God sent His Son to die in order to redeem us from sin. One day, God will raise us from the dead, as He did with Christ Jesus, so we can reign with Him forever (6:2-3). In the meantime, the Lord has called us to live according to His standards and by His indwelling power. He bought us at the highest price imaginable, His own life. He gave us the noblest vocation, representatives of the Lord Jesus Christ on earth. He prepared us for the most glorious end, eternal life in our resurrected, glorified bodies. How can we do less than honor Him through obedience, especially through our bodies? If we truly belong to Christ, how could we not consecrate our bodies to His service? How could we not flee from the slavery of immorality in all its forms and run back to the liberating arms of Jesus?


APPLICATION: 1 CORINTHIANS 6:12-20

My Goal? His Glory!

Our physical bodies are not disposable waste, fertilizer for flowers, or food for worms. This pagan notion of the flesh is an affront to God’s handiwork. He created us with both immaterial and material aspects —both originally good —so we could serve as His image-bearers in creation. As His redeemed people, one day God will transform our mortal bodies into immortal bodies, but until that time our bodies are a physical extension of Christ, a moral illustration of the Lord, and a temple for the indwelling Spirit.
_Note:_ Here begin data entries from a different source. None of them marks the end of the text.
Below are the code and all the weights of a small trained network. Each question names an input and a class and asks about switching units off, where a switched-off unit gives its printed mean instead of its output.

import numpy as np


def w(rows, s, z=0):
    codes = np.array(rows[::2]) - 128.0
    scale = np.full(codes.shape[1], s)
    scale[-1] = z or s
    return codes * scale


def f(y):
    return y / 2 * (1 + np.tanh(0.7978845608 * (y + 0.044715 * y**3)))


def log_softmax(a):
    a = a - a.max(-1, keepdims=True)
    return a - np.log(np.exp(a).sum(-1, keepdims=True))


def net(x, mask):
    res = np.array(x, float).reshape(1, 7) / 4 @ E
    y = f(res @ A[0][:, :-1].T + A[0][:, -1])
    res = res + np.where(mask, y, B[0][:, -1]) @ B[0][:, :-1]
    return log_softmax(res[-1] @ U[:, :-1].T + U[:, -1])


A, B = {}, {}
E = w([
[181,98,123,215,173,160,101,145,211,208],'x0',
[153,214,53,94,204,129,199,178,116,146],'x1',
[87,41,128,136,135,97,206,239,146,42],'x2',
[192,96,127,113,61,193,160,178,67,192],'x3',
[101,119,133,116,141,122,117,141,116,158],'x4',
[116,168,162,245,151,176,140,151,77,95],'x5',
[135,118,139,126,141,114,133,127,120,138],'x6',
],0.011)
A[0] = w([
[97,125,180,209,173,195,156,157,65,116,61],'neuron 1',
[158,111,120,151,183,154,93,138,172,163,60],'neuron 2',
[102,141,65,148,106,131,118,110,63,85,41],'neuron 3',
[143,101,138,155,155,161,125,178,242,164,85],'neuron 4',
[198,111,136,117,66,153,133,165,74,189,85],'neuron 5',
[170,73,127,111,56,215,179,193,59,142,4],'neuron 6',
[160,177,39,92,202,132,205,174,103,134,55],'neuron 7',
[90,163,155,161,156,51,124,104,152,87,36],'neuron 8',
[78,58,159,136,143,145,159,200,131,59,30],'neuron 9',
[150,187,104,106,115,138,63,25,35,142,98],'neuron 10',
[153,83,91,192,140,111,110,175,169,168,14],'neuron 11',
[45,137,123,138,224,104,112,74,217,65,45],'neuron 12',
[89,84,177,157,63,105,89,96,127,139,59],'neuron 13',
[109,89,116,111,122,110,152,191,137,90,27],'neuron 14',
[138,97,127,132,138,112,163,138,114,102,6],'neuron 15',
[124,7,247,135,49,138,77,110,118,83,47],'neuron 16',
[77,150,168,45,74,77,174,138,31,65,36],'neuron 17',
[132,175,73,124,174,110,171,159,106,149,87],'neuron 18',
[156,66,64,64,120,106,97,128,172,137,77],'neuron 19',
[142,93,80,41,68,73,147,144,222,170,32],'neuron 20',
[123,54,104,133,125,90,196,197,158,90,99],'neuron 21',
[141,114,135,126,77,165,197,129,129,151,38],'neuron 22',
[121,169,163,211,159,171,111,170,69,92,39],'neuron 23',
],0.011,0.0034)
B[0] = w([
[109,115,91,72,102,111,132,22,41,80,210],'neuron 1',
[174,172,168,83,92,209,167,215,119,61,189],'neuron 2',
[123,135,98,85,124,178,154,173,88,66,158],'neuron 3',
[164,109,224,62,89,183,181,180,80,55,218],'neuron 4',
[166,135,78,127,218,32,36,184,162,83,205],'neuron 5',
[114,96,71,78,219,51,49,201,181,92,216],'neuron 6',
[42,59,56,238,7,134,197,148,186,219,241],'neuron 7',
[105,122,106,91,204,62,143,197,117,131,184],'neuron 8',
[120,223,188,150,212,222,60,94,162,214,218],'neuron 9',
[189,186,206,140,186,202,91,126,177,179,246],'neuron 10',
[175,84,210,58,82,142,184,175,128,93,196],'neuron 11',
[118,92,75,110,202,55,60,228,137,107,224],'neuron 12',
[55,140,72,184,77,140,175,144,207,151,194],'neuron 13',
[159,249,177,159,211,145,116,103,154,148,181],'neuron 14',
[132,180,143,93,112,149,125,143,134,184,145],'neuron 15',
[63,120,65,195,18,109,200,145,179,191,253],'neuron 16',
[200,73,217,30,53,170,185,173,135,32,241],'neuron 17',
[82,105,112,215,56,150,164,128,208,146,200],'neuron 18',
[96,120,152,159,129,100,145,24,2,122,189],'neuron 19',
[100,105,84,133,118,120,98,17,15,105,214],'neuron 20',
[196,180,191,175,185,145,78,60,130,198,226],'neuron 21',
[141,126,89,125,164,94,112,156,120,124,157],'neuron 22',
[82,90,63,127,154,116,144,4,17,125,204],'neuron 23',
],0.0077,0.015)
U = w([
[89,111,91,196,47,136,177,139,190,156,78],'0',
[183,195,178,144,159,206,76,86,160,182,163],'1',
[140,105,87,118,169,38,77,200,136,80,68],'2',
[172,102,198,72,63,183,182,170,105,49,97],'3',
[124,103,99,128,108,114,132,10,11,102,248],'4',
],0.012,0.0015)

Each question gives the input, the list of numbers given to net, and the class t.
The units are the neurons (one row each of A and B). Each row of codes is followed by its name. A weight is (code - 128) times the scale printed after its matrix; where a second scale follows, it is the last column's (A, B and U).
mask holds one flag per neuron, in row order. A switched-off neuron (its flag False) gives its mean, the last column of its row in B, instead of its output. The means were averaged over made-up inputs and are rounded, as every weight is.
A unit's drop is (log p(t) with every unit on - log p(t) with that unit switched off) / (log p(t) with every unit on - log p(t) with every unit switched off).
The circuit of an input: a set's keep is (log p(t) with only the set's units on - log p(t) with every unit switched off) / (log p(t) with every unit on - log p(t) with every unit switched off). Starting from the 12 units with the biggest drops (on a tie, the unit counted first), units are removed one at a time, each time the one whose removal leaves the highest keep (on an exact tie, the one counted first), for as long as the keep stays at least 0.8.
circuit, biggest first: the units of the circuit, biggest drop first
k most important neurons: the k neurons with the biggest drops, biggest first
drop when u is switched off: that unit's drop, to one decimal
input [8,4,-3,-1,0,-7,3], class 3: circuit, biggest first : (neuron 4)
input [-2,-3,-2,4,-7,-3,-6], class 2: circuit, biggest first : (neuron 5; neuron 6)
input [-5,-4,1,7,-5,-8,1], class 4: 3 most important neurons : (neuron 20; neuron 19; neuron 12)
input [3,-1,-4,-6,4,7,-4], class 4: 3 most important neurons : (neuron 23; neuron 1; neuron 6)
input [6,-1,5,4,-4,5,2], class 3: 2 most important neurons : (neuron 4; neuron 11)
input [3,0,-1,0,1,-3,-5], class 3: circuit, biggest first : (neuron 21; neuron 7)
input [0,-2,-3,-1,5,4,7], class 4: 2 most important neurons : (neuron 9; neuron 21)
input [-6,1,-5,-7,-8,-1,2], class 2: 2 most important neurons : (neuron 12; neuron 8)
input [8,7,1,-2,-8,6,6], class 3: 3 most important neurons : (neuron 4; neuron 2; neuron 11)
input [-4,-8,-1,7,3,7,4], class 0: 3 most important neurons : (neuron 16; neuron 13; neuron 12)
input [-3,-2,-5,-1,-6,7,-7], class 4: 3 most important neurons : (neuron 23; neuron 9; neuron 1)
input [-8,0,-6,-2,5,-3,-3], class 3: 2 most important neurons : (neuron 17; neuron 9)
input [-3,5,6,0,5,3,7], class 1: 4 most important neurons : (neuron 9; neuron 21; neuron 16; neuron 14)
input [1,-6,-4,8,-5,-1,2], class 2: circuit, biggest first : (neuron 5)
input [-7,-1,7,-7,-8,8,6], class 4: 3 most important neurons : (neuron 23; neuron 1; neuron 10)
input [-2,-3,6,1,4,-8,-5], class 4: 3 most important neurons : (neuron 20; neuron 19; neuron 10)
input [2,1,-4,4,4,-5,-4], class 4: 3 most important neurons : (neuron 20; neuron 9; neuron 19)
input [2,-4,8,7,-4,0,4], class 1: drop when neuron 9 is switched off : 0.8
input [-2,-4,6,-2,-5,5,-5], class 1: drop when neuron 9 is switched off : 1.0
input [-4,-4,5,2,0,-4,-1], class 1: drop when neuron 10 is switched off : 0.0
input [3,4,7,3,-5,-5,-7], class 1: circuit, biggest first : (neuron 21)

All of this leads to a compelling conclusion, which Paul underscored with a simple imperative: “Therefore glorify God in your body” (6:20).

God let His Son die to redeem our bodies from a lifestyle of sin and rebellion. One day, God will raise us from the dead and redeem our bodies from death and decay. In our glorified state, we will reign with Him forever (6:2-3). In the meantime, the Lord expects us to live in our mortal bodies according to His standards —reflecting the light of His truth. Physical mortality should never be an excuse for physical immorality.

Paul reminds us that we have been bought “with a price” —the precious blood of Christ (6:20). How can we do less than honor Him through an obedient, God-glorifying life? If we belong to Christ, we should serve Him faithfully and consistently. Not just in our thought life. Not merely with our feelings. But with our hands, our feet, our eyes, our ears, our tongues. What we say, what we do, where we go, what we watch, what we listen to —all these things are to be done for His glory.

How do we do this?

First, we avoid the extreme of asceticism. That is, we neither neglect our bodies as if they are irrelevant to our spiritual lives, nor do we reject our bodies as if they are distractions to God’s service. Denying the needs of the body isn’t spiritual. After all, we’re embodied creatures designed with God-given needs and desires. Mature Christians don’t deny these; they submit them to God’s will and use them for His glory. We all need food, clothing, shelter, companionship, and intimacy. All of these, though, should be sought according to God’s commands.

Second, we avoid the extreme of hedonism. We honor God with our bodies by keeping passions under control. We don’t dive in to sexual immorality. We don’t overindulge in food and drink. We don’t focus on our physical appearance while our character and virtue suffer. And we don’t build our physique while neglecting our spiritual health.

Because we were bought at a price, our goal for our bodies should be His glory.